[RFC PATCH] mdadm: Add parameter for bitmap chunk threshold

From: Jonathan Derrick
Date: Thu Oct 06 2022 - 18:09:28 EST


Adds parameter to mdadm create, grow, and build similar to the delay
parameter, that specifies a chunk threshold. This value will instruct
the kernel, in-tandem with the delay timer, to flush the bitmap after
every N chunks have been dirtied.
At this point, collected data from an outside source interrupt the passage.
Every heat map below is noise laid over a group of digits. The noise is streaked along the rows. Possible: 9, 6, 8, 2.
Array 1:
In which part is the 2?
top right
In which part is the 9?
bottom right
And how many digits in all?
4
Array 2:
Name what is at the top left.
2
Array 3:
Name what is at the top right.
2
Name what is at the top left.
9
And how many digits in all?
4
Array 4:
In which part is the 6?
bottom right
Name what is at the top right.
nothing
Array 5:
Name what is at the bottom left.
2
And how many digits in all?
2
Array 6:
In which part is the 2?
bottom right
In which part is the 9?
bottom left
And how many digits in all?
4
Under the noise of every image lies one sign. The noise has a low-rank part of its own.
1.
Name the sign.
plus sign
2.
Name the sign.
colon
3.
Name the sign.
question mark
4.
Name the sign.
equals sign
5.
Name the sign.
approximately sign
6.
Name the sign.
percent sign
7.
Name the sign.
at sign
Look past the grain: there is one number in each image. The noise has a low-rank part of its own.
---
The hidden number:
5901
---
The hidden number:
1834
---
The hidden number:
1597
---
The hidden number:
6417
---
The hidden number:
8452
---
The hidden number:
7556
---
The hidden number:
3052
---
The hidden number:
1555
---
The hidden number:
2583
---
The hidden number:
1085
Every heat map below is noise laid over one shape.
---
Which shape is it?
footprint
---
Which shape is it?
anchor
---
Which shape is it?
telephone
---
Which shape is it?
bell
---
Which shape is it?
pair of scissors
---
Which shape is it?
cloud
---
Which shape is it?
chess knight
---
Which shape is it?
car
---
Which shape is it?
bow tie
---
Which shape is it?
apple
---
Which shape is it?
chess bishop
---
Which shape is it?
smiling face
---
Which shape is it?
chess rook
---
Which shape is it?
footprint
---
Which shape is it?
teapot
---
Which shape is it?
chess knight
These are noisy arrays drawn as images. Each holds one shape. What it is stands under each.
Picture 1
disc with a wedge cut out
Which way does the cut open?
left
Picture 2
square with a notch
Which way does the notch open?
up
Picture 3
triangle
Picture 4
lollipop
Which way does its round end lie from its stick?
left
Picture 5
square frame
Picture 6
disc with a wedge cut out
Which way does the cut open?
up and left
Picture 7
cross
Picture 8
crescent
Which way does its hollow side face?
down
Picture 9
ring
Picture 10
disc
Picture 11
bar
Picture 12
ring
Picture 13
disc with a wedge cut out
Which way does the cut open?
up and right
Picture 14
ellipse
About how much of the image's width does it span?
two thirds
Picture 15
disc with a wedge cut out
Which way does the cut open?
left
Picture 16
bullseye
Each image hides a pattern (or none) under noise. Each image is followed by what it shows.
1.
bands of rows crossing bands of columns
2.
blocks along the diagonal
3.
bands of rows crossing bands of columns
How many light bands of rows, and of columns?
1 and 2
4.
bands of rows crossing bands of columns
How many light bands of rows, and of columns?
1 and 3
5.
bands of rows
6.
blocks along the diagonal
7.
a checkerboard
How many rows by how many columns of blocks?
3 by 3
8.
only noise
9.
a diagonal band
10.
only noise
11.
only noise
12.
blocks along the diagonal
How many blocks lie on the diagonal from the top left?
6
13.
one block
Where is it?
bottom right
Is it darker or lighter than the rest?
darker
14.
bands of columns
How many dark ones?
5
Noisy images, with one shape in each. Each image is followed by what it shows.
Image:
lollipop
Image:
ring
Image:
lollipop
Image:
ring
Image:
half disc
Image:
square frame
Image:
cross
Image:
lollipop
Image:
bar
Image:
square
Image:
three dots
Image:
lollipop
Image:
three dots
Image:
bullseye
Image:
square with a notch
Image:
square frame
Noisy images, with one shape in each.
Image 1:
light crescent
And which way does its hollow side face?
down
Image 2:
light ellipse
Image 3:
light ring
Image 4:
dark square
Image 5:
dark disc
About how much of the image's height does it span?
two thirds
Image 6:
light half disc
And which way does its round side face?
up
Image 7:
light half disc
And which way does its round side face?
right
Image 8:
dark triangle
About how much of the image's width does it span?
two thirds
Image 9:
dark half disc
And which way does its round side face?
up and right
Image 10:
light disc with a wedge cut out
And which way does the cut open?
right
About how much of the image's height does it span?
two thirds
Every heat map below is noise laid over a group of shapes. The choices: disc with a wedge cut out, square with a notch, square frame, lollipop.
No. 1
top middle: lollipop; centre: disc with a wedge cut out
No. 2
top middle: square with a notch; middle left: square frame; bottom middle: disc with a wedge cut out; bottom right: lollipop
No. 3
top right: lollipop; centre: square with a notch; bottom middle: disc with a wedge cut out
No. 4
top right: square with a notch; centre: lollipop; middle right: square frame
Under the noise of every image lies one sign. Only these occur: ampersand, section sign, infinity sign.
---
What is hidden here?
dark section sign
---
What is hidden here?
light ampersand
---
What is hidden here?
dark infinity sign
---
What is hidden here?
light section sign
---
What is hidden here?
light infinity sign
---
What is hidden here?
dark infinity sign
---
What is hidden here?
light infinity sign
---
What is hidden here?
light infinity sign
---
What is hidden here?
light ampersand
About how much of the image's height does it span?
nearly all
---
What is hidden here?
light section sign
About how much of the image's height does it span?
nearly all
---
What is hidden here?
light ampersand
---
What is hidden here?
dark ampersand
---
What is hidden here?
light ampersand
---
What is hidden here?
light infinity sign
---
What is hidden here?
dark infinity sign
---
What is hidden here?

This can be used in-addition to the
delay parameter and complements it.

This requires an addition to the bitmap superblock and version increment.

Usage: -g <Number of chunks, default 0=off>

Signed-off-by: Jonathan Derrick <jonathan.derrick@xxxxxxxxx>
---
This RFC patch lacks documentation

Build.c | 4 ++--
Create.c | 8 ++++----
Grow.c | 8 ++++----
ReadMe.c | 10 +++++++---
bitmap.c | 7 +++++--
bitmap.h | 5 ++++-
config.c | 16 +++++++++++++++-
mdadm.c | 10 ++++++++++
mdadm.h | 5 +++--
super-intel.c | 2 +-
super0.c | 3 ++-
super1.c | 4 +++-
12 files changed, 60 insertions(+), 22 deletions(-)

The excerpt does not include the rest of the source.